The principle of operation of Class C amplifiers is indicated in Fig. 23 N, where the grid bias is set at approximately twice the cutoff value.

Fig. 23 N. The principle of Class C amplifiers. Plate current flows only during part of one-half cycle

The plate current flows only during a portion of the positive half-cycle of the input signal voltage. The input signal voltage must be sufficiently great to drive the grid positive up to saturation. Then the plate efficiency will be high (70 to 75 per cent), the power output will be large, although the power amplification is low. In this type of amplifier, the plate current is proportional to the plate voltage and hence the output power is proportional to the square of the plate voltage. Class C amplifiers are very efficient because the plate current flows only during part of one half-cycle, but their distortion is very bad if they are used without tuned circuits in the amplification of audio signals.

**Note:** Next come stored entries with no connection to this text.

Each wall is flat, endless, passes through zero and stands at right angles to its row. A trip goes straight from one point to another. List the walls that it crosses, first one first.
In the rows, zero is written as 128.

Walls:
(1): [95 77]
(2): [123  91]
(3): [ 89 145]
(4): [136  71]
Trips:
[ 99 151] to [107  86] => 1, 2, 4
[53 68] to [142  41] => 3
[146  72] to [ 87 161] => 3, 4, 2, 1
[108 119] to [156 163] => 4, 2, 1, 3
[190 163] to [123 144] => 3

Walls:
(1): [112 112 104 173 112 132 175 141]
(2): [152 169  89 152  77 168 175 140]
(3): [ 73 156 108 120 130 181  92 143]
(4): [ 85 134 196 128  45 109 175 169]
Trips:
[181  92 159 170 177 140 112 192] to [104 161 142  83 111 118 137 172] => 1, 4, 3, 2
[169 127 157  62  92  78  86 140] to [145 108  83 133 140 108 140 122] => 4, 1, 2
[149 124 158  88 163 123 111 165] to [153 109  71 145  72 154 119  28] => 2, 1
[ 65 144 152 173 105   7 150 141] to [149  91 130  67 138 148  74 183] => 1, 3, 4
[150 142 152  97 153 113 110 136] to [144 166 162 120 156 115 169 155] => 4, 2

Walls:
(1): [102 127 164 107 165 213 101 130 118 123 109 142 148 131]
(2): [105 130 136 186 194 164 122 119 135 124 120 134 172 115]
(3): [147 195 147 111 154 150  99  32 100 148 106 119 194 156]
Trips:
[147 106 152 114 121 145 168 125 164 112 144 145 174 168] to [116 166  87 144 108 137 133  51 109 117  80 125 127 123] => 1
[113 193  88 167 186 183 170 126 185 103 162 155 101 156] to [128 110 173 209 120 249 178 120 131 169 161 113 116 170] => none
[139 179 128 127  78  93 123 159  79  47  98 190 197 149] to [ 50 106 144  16 122  79  34 130  42  45  86  95 123 109] => 1
[142 110  77 186 164 107 143 121 111 162 151 101 119 122] to [140 177 168 165 218 158  49 170 164 108 182  72  85 112] => 1

Walls:
(1): [ 96 158 187 130 117 175 193  69  92 127 174 143  80 100 117 137 131  71
  90 174  91  86 121 105 173 184 154 117 132 130 175 131]
(2): [142 164  88  85  52 137  84 149  97 127  97  61 108  56 104 120 196 113
 136  85 121 184 145  77 118 124 186 130 114  92 107  86]
(3): [ 95 117 122 154 148 150 108 135 156 143 119 101  45 142 138 124 103 124
 143  77  96  29 166 143 136 153 164 133  84 132 129 118]
(4): [167 167  95 162 127 119 179  71 162 144 145 142 118 121 105 146  96 123
 100 146 152 126 130 113 149 126 136 139 143  81  70 157]
Trips:
[148 157 144 121  82 152 134 108 117 128  90 148 130 133 137 110 179 124
 147 194 112  46 152 213  93 142 121 158 116 180 112 161] to [ 78 136 144 143 170 104  51 109  88  79  95 150 157 163 119  98  78 146
  60  97  89  70  96 112  82  90  81 125 148  70 153 165] => 1
[ 72 185 126 132 152  97 137 132 138 151  81 147 108 134 135 154 125 135
 155 120 101 159  88 187  80  91 207 194 100 119  96 152] to [128 139 188 219 136 149  99 130 113 162 127 135 111 105 179 165 132  96
 119 153  88 168 111 127 216  60 148  94  88  76  94 133] => 1
[176 139  91 137 106 145 115 178 149 161  91  53 150 130  95 143 149 138
 117 111 155  88 111 108 124 130  95 168 147 119 148 159] to [ 96  85 115  97 124 184 141 119 159  99 165 139  56  61 149 146 122 191
 138 163 147 137 147 156 107  96 104 187  94 158 101 153] => 2
[ 97 142 170  64 102 173  43 116 143 137 141 131 171 108 199 151 124  85
 140  97 116 114 151  92 108 106 142  99 134 109  73  69] to [141 180 117 159 211 169 108 125 142 124 117 172 102 109  78  78 139 113
 118 124  84 203 159  92 144 162 102 162  74 100 128 158] => 1, 4
[122  90  80 150 117 117 187  69  59 118 184 146 100 107 153 152 157  78
 133 194 121 145  68 146 143 145 115 102 145 123  46 130] to [ 86  96 195 178 120 113 159 130 141 201 136 109  60  33 181 181 170 132
 153 193 122  98 114 118 122 110 112 153 118 101 131 153] => 3

Walls:
(1): [121 107 154 103 110 131 118 114 171 118 128 138 142 154 138 147 134  86
 125  86  76 151 132 150 199  95  61  99 125 122 116 151 136  98 125 107
 106 109 144 155  86 106 129  76 174 149  88 153]
(2): [154  89 172 122 113 112 144 157  96  90 153 160  86 137 128 120 162 112
 156  65 108 166 112 147 128 173 167  91 144 112 108  86 115 120  86 176
 107 107 122 124 141 105 155 150 121 160  71 147]
(3): [ 91 108 144 147 108 129 183 134  86 144 148  29 127  89 140 119 144 110
 131  61 127  67 124 155 184  95 112  78  84 152 188  88 109 118 124 191
  97 140 122 180 132 161 152 160 114 132 119 133]
(4): [107 141  75 129  85 169 175 104 136 159 127 101  91 129 133 162 102 157
  93 131 142 166 100 118  92 145 134 146 107  85  89 103 159 109 189 109
 110 106 108 162 111  84  90 129 106 145 131  93]
(5): [102 153 141 158  83 191 105 148 186 116 110 121 144 114 105 176 100  88
 115 106 132  82 116 166 101  85  74 117 128  98 115   7  63 123  71 147
 105 186 152 189 141 149 122 130  62 100 163  98]
(6): [103 158 136 129 123  95 127  91 102 100 171 180 156 103 147 123 179 136
  97  56  98 132 106 177 125 149  68 145 125  97 158 154 122 142 101 161
 104 117 112 149 161 179 167 112  77 164 152 181]
(7): [179 147 115 166 102  83 164 128 166  92 144 104 113  89 107  99  97 119
 171 130 128 118  99 111 129 148 150 165  95 160 175  65 125  57 157 170
  99  96 180  96 188  98 102 142 148 107 138 141]
Trips:
[131 117 125 155 190 129 127 172 125 135 102 169 154 154  88  90 163 136
 124  98 125 140  91 110 146 157 177  72 103 159 153 215 123  68 118 137
 125  82 130 144 120 127 161 130  76 103 117 152] to [124 152 163  89 143 121 127  88  86  79 169 133 126 122 130 115 141  81
 136 139 113  67 143  81 147 133  98 152 156 124 202 138 140 112 120  92
 157 146 131 127  71 174 139 135 142 108  99  57] => 2
[146 110 198 107 105 127 192  32 129 112 112 144 191 180 134  96 154  95
  88 108 154  90  89 140 132 109 129 127 128  85 132 167  80 129 111 174
 144  87 182 120 142 101 143 122 150 136  96  63] to [128 110 160 152 174 102 143 106  69  85  94 142 109 129 143  84 120 113
 121 168 125 134 120 156  93 102 174  90 135 120 125 144 108 141 134 214
 124 102  69 153 132 158 173 136 114 116 175 138] => 7, 1
[139  91 168  95  73  90 136 168 126 128 148 165 130 146  93  89 112  96
 126 102 170 213 118 111 120 135 109 127 171 163 126 178  93 163  80 118
 100  87 122 150 100 147 124 185 122 136 155  82] to [165 111 136 148 147 101 135 128 169 151 146 166 129 144 135 191 137 119
 118 153  44 140 105 154  92 120 199 132 196 107 119  94  92 111 104  97
 192 149 119 169 153 163 115  93 143 121 102 103] => 5, 6
[134 131 109 160 137 125 135 100 159 169 119 139 114  86  95 181  60 123
 141  98 117  93  98 191 124 134 123 100  95 118  83 152 176 126 198 147
 126  78 167 178 165 159 127 140 114 127 100  88] to [140 100 122  71 141 141  90 171 128 153 121 134  92 107 137 125  93 125
 146  80  93  82 130 151 111  43 144 136 101 112 119 105 146 143 158 149
 148 121 118 145 117 187 156 118 100 115 100  98] => 6, 7, 4, 2
[ 80  99 126 111 141 125 180 182  71  96 185  92 184 140 109  75 136 152
 139 107 172 150 159 134 122 178 186 123 133  71 211 118 126 130 147  67
 182 101  98 118 162 166 142 104  97 124 114 106] to [ 88 110 164 135  72 103 146 127 111 159 158 113 162  99 194  71 130 130
 121 135 131 166 103  79 187 115  71 178 161 113  97 100  74 134 172 131
 157 151  83 138  95 137 136 147  72 153 175 142] => 4, 2, 5, 1
[116 185 100 123 136 119 108 111 156 121 133 112  99 179 154 169 148 163
 167 113 159  90  90 157 153 138 112  74 117 108  94 143 126  61 100 131
 185 152 168 117 132 145 193 112 141 136  71  76] to [126 152 127 159 155 203 121 191 132 101 151  54 144 172 117  97 127 191
 171 132 110 132  87 108 135 139 136 118 132  97 108 102 151 180 100 112
 172 134  94 143 156 142 169 149 213  72 181 121] => 1, 2
[131 140 160 197 127 189 190 124 177 143 146 119 141 175  71 134 167 124
 102 168 117 124  99 179  84 117 128 205 141 120 175 172 130 209 127 126
 149  93 160 145  87 171 108 166  86 103 159 175] to [126  83  70  98  74 138 125 165 136  97 113  70 155 160  82 128 103 121
 137 169 173 134 111 171 129 133 135  56 181 156 176 150 158 134 197 113
 132 139 110 109 123  71 151 173 150 114 148 172] => 6, 5, 7, 3

Walls:
(1): [ 52 177  91 116 142 140  97 120 160 164 212 132 129 187 111 170 103 106
 103 111 138  94 165 108 129 219 111 167 113 104 109 113 139  74 205 172
  89 137 139 134  84  60  52 112 172  66 134 145]
(2): [157 169 168  81  82  91 107 125  20 173 129 114  88 139 144 142 190  95
 157 106 116 116 211 123 127 103 102 123 120 122 139 100 158 198 175 112
 167 144  77 123 106 141 111 135 121 171 125 147]
(3): [134  73 201 143 140 106 127 127 135 169 147 175 102  99  79  77 118  44
 143 164 134 214 175 101 143 184 132 102 138 136 199  78 164 101 152 168
  71 131 105 115 150 116 139 109 105 152  97 114]
(4): [156  75 105 166  65 115  43  81 103 160 126 158 154  58 134 135 147 136
  87 173 177 141 144 155 172 150 176  51  59 146 163 202 133 144 162 128
 130 126 154 136  99 160 169 127  65 140 109  95]
(5): [ 72 110 202 134 149 150 132 105 123 111 125 131  50 136 155 190 177 139
 112 133 151 128  71 123 103  63 134 125 132 135 172 147 132 182 100  65
 108 169  43 231 106 128 139 157  96  95 106 105]
(6): [ 26 119 118  95 167 144 131 186  68 137 116 109 136  94 140  90  76 132
 116 151 147 173 112  61 122 165 116 122  49 167  76 150   8  79 122  91
 102 125 169  42 120  91 151 123  87 143 175 162]
(7): [124 145 175 164 134 115 140 133  99 220 201 118 128  83 106 156 155  38
 120 145 181  27  63  94 154 125 138 153  67 117 179 119  87 147 140 100
 129 128 180 150 131 140 160 151 132 169  92  89]
(8): [ 65 128 119  79  94  94 177 147 117 145 170 121 184  75 120 134 186 137
 132 154  48 122 146  88 156 139 170 167 114  99 118 118 211 108 122 151
 151 170  97 144 118 108 155 218  89 134 137 151]
(9): [132 157 108  60 117 200 134  91 134 184 156 167 142 122 138  90  99 124
 201 156 196 107 163 100 148 121  76 118 129  86 158 188 204 203  87 143
  75  46 232 113  99 138 111  99  96 171  81 124]
(10): [117  83 152 136 114 147 106 120  98 152 111 148 146 139  94 123 178  50
 152 155 121 114 122  64 140 140 147 115 139 129 157 112 148 176 119 174
 112 127  92  88 149 151 119 136 165  65 148 186]
Trips:
[ 98 124 126 146 147 196 223 183 108 111 128 129 145 139  99 131  84 106
 176 119 141 113 141 159  17 128 188  85 189 107 195 146  38 104 135 123
 138 139 140 108 110 140  92 190 112  91 112  75] to [ 71 122 168 124 130 130  93 150  61 118  97 133  79  99  63  72 170  81
  49  50 163 170 178 199 133 136 133  92 176  58  84 173 114  98  95 114
 106 110 113 111 136  49 114 158 175  97 105  60] => 3, 1, 7, 2, 4
[125 123 172  85 113 141 119  58 120 219 132 164 146 126 164 126 128  96
 154 106 141 176 116  81 136 113 118  87 194  43 210 100 136 110  93 156
 137 145 108  59 141 118  95 128 177 103 135 152] to [153 134 162 130 121 100 184 116 108 131  93  40 134 146 120 155 117 145
 134  38 120 130 119  68  76 136  81  98 148  37 135 120  87 176 158  99
 193 127 208 120  95 109 234  94 194 145 137 190] => 8, 1, 3, 6, 10, 9

Walls:
(1): [ 99 139  78  99 116  74  46 141 196 110 180  99  33 134 119 127 188  97
  90  75 200 152 100 111 124 100 146 153  80 179  86  87 172 138 162 161
  94 163  90  89 122 143 104 138 167 162 116  75]
(2): [151 122 171 161 140 161 120  32 178  95 189  66 109  88  84 190 209 132
 147  88 153 139 125 127 134  99 138 132  79  75  93 139 115 142 132 215
 140 184  86 104 114  89 150  58 124 135  67 149]
(3): [112 144 122 181  83 204  96 107  78  93 176  60 154  77 108 117 209 113
 123  78  55 118  97 101 106 136 175 100 100 139 109 110  92 117  90 152
 164 105 115 153 135 156 141 136 102 123 134 176]
(4): [134 195  94 130 111  71  89 198 140 197  99 139 121  92 162 192 142 164
 230 137  63 106 142 176  95 142 146 157 122 100 103 154 130 182 162 107
  79 155 163 141  62 119 157  96 181 157 132  98]
(5): [ 85 102 182 127 149 112  62 152 126 158 120 129 164 175 134 151 143 114
 105 215 161 182 132 173 148 109 176 129 120 106  87 123  58  92  55 104
 115  95 113 175  60 160 116 130  95 167 128 166]
Trips:
[158 127 108  75 112 163 146  82 142 190 122 116 120 140 175 119 170 235
 130 177 119 190 116  89 139  44 160 146  73  86 146  95 114 121 125 167
 134 112 124 142  95 108  90 127  57 156 137 157] to [163 153 120 127  81 109 154  60  80  68  69 224 153  74 155 139  88 192
 119 157  90 141 113 124 122  69  62  95  67 134 179 123 136 111  58 132
 187  85 144 139  94 115  71 133 136 156 110 170] => 2, 5
[140 190 154 177 162  48 163 138 177  77  83  92 146 135  96 193  87 138
 119  92 104 141 181 126 182  50  96  96 164 216 129  34 149 157 156 211
  44 129 135  59 118 183 116 132 154 107 104 138] to [132 130 111 174 154 153 181 146 159 157 102 183 119  39 102   7 114 126
 133 167 166 123 192 134 146  76 134 147 165 109 188  66 192 175 152 192
 139 132 133 141 138 125  85 102  80 105 134 134] => 4, 2, 1
[ 92 111  64 147 166 132 210  91 156 116 107 148 131 159 150 160 163 152
  95 138  79 113 108 146 175 127 137 124  73  98 112 161 139 155 108 147
 122 103 111  97 167  93 152 207 121  99 163 175] to [120 141 138  85 125 114 146 115 105 134 126  93 201 103 153  77 120  98
 176 161 208 149 195 107 201 127 101  30 121 102 148  44 131  79 148 140
  95 175  63  93 118 144 151 147 131 120 188 122] => 3, 2, 5
[110 191 100 106 134 105 104 136  83  81  99 137 136 129 142 169  76 138
 121  93  86 152 197  33 101 146  65 135  44 131 188  90 103 214 165 191
 154 123 124 178 176 169 148  76 109 159 184 110] to [138  45  48 123  78 174 113 143  78 187 104  80  84  98  82 123 128 157
 127 102 114 107 116 111 169 111 105  42  23 215 135 148 130  92 126 177
 171  97  41 138 141  99 166 121  98 157 128 178] => 1, 4, 2
[176 108  72  66 166  84 117 117 174 146 199  74  75 110  16 108  81 106
  57  26 186 120 180 120 145 143 203 193  65 126 101  74 155 101 127  96
 141 162 113 186 113 164 183 145 129 173 125 178] to [167 147  39 115 152  75 138 160 103 125 176 163 153 139 128 144 100 106
 179 153 132  55 158  77 156 159 166 112 130 140 128 160 138 201 169 199
 128 146 121 104 122 138  87 150 194  95  86 105] => 3, 4, 2
[145  76 155 147 101 117 174 143 120  91 168 115 178  86 151 111 136  93
  62  68 103 137 135 182 123 126 120 135 145 226 129 176  87 147 114  82
 139 154 203  96 167 118  51  61 114 135 114 153] to [111 184 182 102 142 168 172  82 178 125 175 131 167 143 138  85  64 122
 100  95 121  76 145 153  88 143 129 103 168 176 112 156 117  81  36 176
 161  76 105  64  47 100 132  44 136  65  93  79] => 2
[146  63 179 127 147 148 177 165  98  13  79 101 128 172 144 100  61  55
 168 219 101 183 122  63 112 106 147 136 106 141 148 106  71 154  99 105
 117 104 179 169 131  95 143 143  47 161 117  85] to [167  11 160 139 110  89 131 108 108 102 131 101  99 120 183 159 237 126
 174 123  85 175  84 151 148 157 153 136 105 246 130  70 155  45 139 100
 183  99 114  36 101 116 189 142 187  28 108 144] => 3, 2, 1, 5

The amplifier is generally used in the amplification of a narrow band of frequencies, say the modulated carrier frequency of a transmitting station, in which case the anti-resonant plate load passes only the fundamental frequency and suppresses the harmonics which arise because of the tube distortion. Class C amplifiers require power in their grid circuit, the more so as the grid goes more positive. This represents a minor loss of energy. Because of their high efficiency, Class C amplifiers are used where a very large power output is the primary consideration, as in the last stages of a transmitter.